Shutske talked about the general manager selection process during a break in a multi-county informational meeting held in Plover Dec. 7 for all county committee volunteers for each of the upcoming shows.

"It is a beloved show and we want it to grow. It is the draw for the state of Wisconsin," said Shutske. "We also know there is a lot of local economic development."

It's no small task, he said, to get 1,500 volunteers to work together on a project of this size and each year it's a different group of people as the show moves from county to county.

He hinted that the subject of finding a permanent home for the show is still an open discussion on the FTD board.

"At the same time we know industry is taking a big risk. If it rains two days it doesn't help them."

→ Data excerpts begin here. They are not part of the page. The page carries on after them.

Below are the code and all the weights of a small trained network. Each question names an input and a class and asks about switching units off, where a switched-off unit gives its printed mean instead of its output.

import numpy as np


def w(rows, s, z=0):
    codes = np.array(rows[::2]) - 128.0
    scale = np.full(codes.shape[1], s)
    scale[-1] = z or s
    return codes * scale


def norm(h):
    return h / np.sqrt((h * h).mean(-1, keepdims=True) + 1e-5)


def f(y):
    return np.maximum(y, 0)


def log_softmax(a):
    a = a - a.max(-1, keepdims=True)
    return a - np.log(np.exp(a).sum(-1, keepdims=True))


def net(x, mask):
    res = np.array(x, float).reshape(1, 7) / 4 @ E
    u = 0
    for l in range(2):
        y = f(norm(res) @ A[l][:, :-1].T + A[l][:, -1])
        res = res + np.where(mask[u : u + 11], y, B[l][:, -1]) @ B[l][:, :-1]
        u += 11
    return log_softmax(norm(res)[-1] @ U[:, :-1].T + U[:, -1])


A, B = {}, {}
E = w([
[217,49,86,116,64,188,171,22,22,65,165,151],'x0',
[107,103,108,89,102,88,141,131,118,188,144,156],'x1',
[113,139,123,139,130,126,88,168,87,58,146,114],'x2',
[76,86,142,124,97,135,138,189,86,133,139,115],'x3',
[62,1,173,147,127,49,39,92,230,118,151,118],'x4',
[111,174,128,249,55,57,127,121,108,98,7,30],'x5',
[164,87,134,153,149,133,127,124,119,145,117,187],'x6',
],0.007)
A[0] = w([
[165,114,142,125,29,122,116,49,79,115,105,120,3],'L0N1',
[84,141,159,122,241,117,169,107,149,124,164,94,131],'L0N2',
[162,129,85,156,174,113,193,102,45,138,183,96,79],'L0N3',
[53,190,144,94,224,171,123,141,147,153,206,189,50],'L0N4',
[120,108,70,145,159,123,134,113,74,171,109,148,227],'L0N5',
[131,207,61,165,155,130,106,181,102,178,73,77,125],'L0N6',
[205,133,108,80,176,154,161,135,57,127,137,88,22],'L0N7',
[155,58,96,71,117,194,166,107,173,75,255,130,164],'L0N8',
[180,136,139,101,126,154,163,128,127,41,128,143,103],'L0N9',
[232,115,23,128,119,164,195,194,127,116,150,85,172],'L0N10',
[131,170,217,55,200,196,164,171,169,119,184,153,128],'L0N11',
],0.0073,0.0027)
B[0] = w([
[61,149,134,145,115,157,106,95,99,92,143,172,187],'L0N1',
[125,103,127,109,122,132,54,160,103,160,143,189,175],'L0N2',
[124,182,106,125,98,173,133,145,180,107,123,115,185],'L0N3',
[103,109,73,116,139,207,87,128,86,171,71,171,212],'L0N4',
[93,223,106,94,170,131,113,116,128,134,111,45,179],'L0N5',
[158,126,205,169,203,107,216,120,56,203,117,130,217],'L0N6',
[139,74,139,154,81,121,146,160,192,161,128,80,188],'L0N7',
[254,105,183,199,124,107,102,97,94,174,183,69,254],'L0N8',
[110,108,87,97,132,121,141,154,97,169,155,136,181],'L0N9',
[75,149,142,83,141,123,147,143,166,70,112,192,211],'L0N10',
[86,102,36,58,122,158,67,142,92,136,129,126,223],'L0N11',
],0.0088,0.0075)
A[1] = w([
[200,133,76,42,73,228,144,140,120,137,198,140,38],'L1N1',
[123,108,125,173,10,121,222,48,118,34,104,138,103],'L1N2',
[195,143,113,99,79,143,182,122,123,98,233,132,239],'L1N3',
[120,83,77,110,187,195,78,195,158,172,114,136,73],'L1N4',
[84,65,137,115,107,197,38,36,127,95,187,126,253],'L1N5',
[88,161,160,195,130,1,54,183,241,102,96,126,145],'L1N6',
[114,179,79,91,95,160,174,85,133,105,106,166,245],'L1N7',
[85,133,174,40,151,118,81,116,136,91,154,130,30],'L1N8',
[93,160,44,123,154,139,145,122,121,172,69,125,194],'L1N9',
[68,83,104,208,126,104,51,99,137,136,72,127,186],'L1N10',
[73,187,169,146,38,185,84,52,101,60,103,167,183],'L1N11',
],0.0083,0.0025)
B[1] = w([
[74,120,124,130,108,124,173,88,182,42,35,40,244],'L1N1',
[133,158,91,51,136,129,77,131,114,167,143,245,205],'L1N2',
[137,82,137,168,108,137,118,76,125,106,66,72,215],'L1N3',
[126,165,112,117,74,129,119,167,126,101,134,174,227],'L1N4',
[125,160,166,153,183,61,151,154,146,193,175,160,254],'L1N5',
[88,104,105,116,104,148,180,60,151,102,115,107,220],'L1N6',
[102,73,111,110,127,168,98,180,85,96,159,103,188],'L1N7',
[154,130,127,170,133,148,81,170,145,165,171,130,142],'L1N8',
[173,129,152,134,142,150,146,121,72,72,142,153,208],'L1N9',
[145,154,121,140,115,100,131,146,211,98,162,113,218],'L1N10',
[130,130,112,110,117,159,90,195,148,147,122,147,196],'L1N11',
],0.012,0.009)
U = w([
[133,182,47,33,106,205,125,179,16,125,60,162,153],'0',
[97,87,68,126,69,135,215,54,189,83,72,48,249],'1',
[128,169,96,101,114,43,82,157,189,210,225,211,177],'2',
[255,64,187,188,179,62,106,40,92,212,208,32,2],'3',
[166,235,179,161,205,88,250,139,45,175,103,117,76],'4',
],0.0092,0.0033)

Each question gives the input, the list of numbers given to net, and the class t.
The units are the neurons (one row each of A and B). Each row of codes is followed by its name. A weight is (code - 128) times the scale printed after its matrix; where a second scale follows, it is the last column's (A, B and U).
mask holds one flag per neuron, layer by layer. A switched-off neuron (its flag False) gives its mean, the last column of its row in B, instead of its output. The means were averaged over made-up inputs and are rounded, as every weight is.
A unit's drop is (log p(t) with every unit on - log p(t) with that unit switched off) / (log p(t) with every unit on - log p(t) with every unit switched off).
most important unit: the unit with the biggest drop
top k neurons: the k neurons with the biggest drops, biggest first
k most important neurons of layer l: the k neurons of layer l with the biggest drops, biggest first
input [-3,6,7,-5,0,1,-8], class 4: 3 most important neurons of layer 0 -> L0N6; L0N8; L0N11
input [4,3,1,2,1,-6,4], class 3: most important neuron of layer 1 -> L1N5
input [-6,7,-3,-4,3,1,-8], class 1: top 4 neurons -> L1N6; L1N5; L0N11; L1N2
input [-5,0,-1,-6,0,-8,-5], class 0: top 3 neurons -> L0N4; L0N11; L1N1
input [7,2,2,-7,1,-1,2], class 3: top 2 neurons -> L0N8; L1N5
input [-3,3,-4,6,-1,-8,-2], class 0: top 2 neurons -> L0N4; L1N1
input [5,-7,8,5,-3,0,-5], class 1: 3 most important neurons of layer 1 -> L1N1; L1N3; L1N4
input [1,3,6,-1,8,3,8], class 2: top 4 neurons -> L1N1; L1N5; L0N6; L1N3
input [0,3,-1,-4,0,2,-3], class 4: top 2 neurons -> L0N6; L0N8
input [8,-1,-8,-4,-6,-1,-4], class 1: 2 most important neurons of layer 1 -> L1N1; L1N3
input [8,4,-8,7,2,-5,8], class 3: top 2 neurons -> L0N8; L1N5
input [1,8,8,2,-5,-6,2], class 1: top 2 neurons -> L1N1; L0N8
input [-5,-4,-8,-6,0,3,1], class 4: 2 most important neurons of layer 0 -> L0N6; L0N8
input [3,-1,4,-2,-8,-7,6], class 1: most important unit -> L1N1
input [-5,5,-7,6,-4,1,8], class 4: top 3 neurons -> L0N6; L1N2; L1N11
input [4,-2,-4,7,0,3,-3], class 0: 2 most important neurons of layer 1 -> L1N7; L1N11
input [0,7,-1,-1,-5,1,-3], class 4: 2 most important neurons of layer 0 -> L0N6; L0N11
input [-3,3,0,-5,0,0,3], class 0: 2 most important neurons of layer 1 -> L1N5; L1N9
input [-3,-3,-6,-7,-1,3,2], class 4: top 4 neurons -> L0N6; L0N8; L1N1; L1N3
input [-7,-1,3,-1,0,-7,0], class 0: top 2 neurons -> L0N4; L0N11
input [8,2,7,8,4,-1,-5], class 3: most important neuron of layer 1 -> L1N3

Even though Wisconsin experienced its worst drought in 25 years, the FTD show near New London in Outagamie County was plagued with bad weather that kept people off the grounds two of the three days last summer.

Exhibitors are the ones who continue to drive the discussion on creating a permanent site for the show where bad weather wouldn't cripple the show because there would be facility improvements like paving and drainage.

Shutske said management is still trying to sort that out. "We know there are strong community connections made through moving the show every year, but the exhibitors really are the cash vendors."

Each show is run by a local group of volunteers, including a county executive board and the county UW-Extension agent who acts as executive secretary. But Farm Technology Days, Inc. is the entity that manages all the upcoming shows and provides guidance to each county.

The state board, said Shutske, ensures the continuity and quality of the show from year to year. That board includes people who represent machinery companies who exhibit at the show as well as former host farms and everything in between.

There are 12 voting members on the board as well as a number of non-voting members who represent the federal farm agencies. An executive board of four members helps steer the course of the organization.

The new general manager will begin part-time in January and shadow Schuler up through the 2013 show in Barron County and will attend most of the county meetings. That person, says Shutske, will also develop templates for how things need to be done for future shows by picking Schuler's brain.

"There is a lot of information that's stored in the general manager's head."

The new general manager will also spend a lot of time talking with past and future host counties about what could or should be done with the show.

After the 2013 show, the new general manager will take over full-time from Schuler. The announcement is expected soon on who will get the job.

"We recognize 2013 as a very important transition year."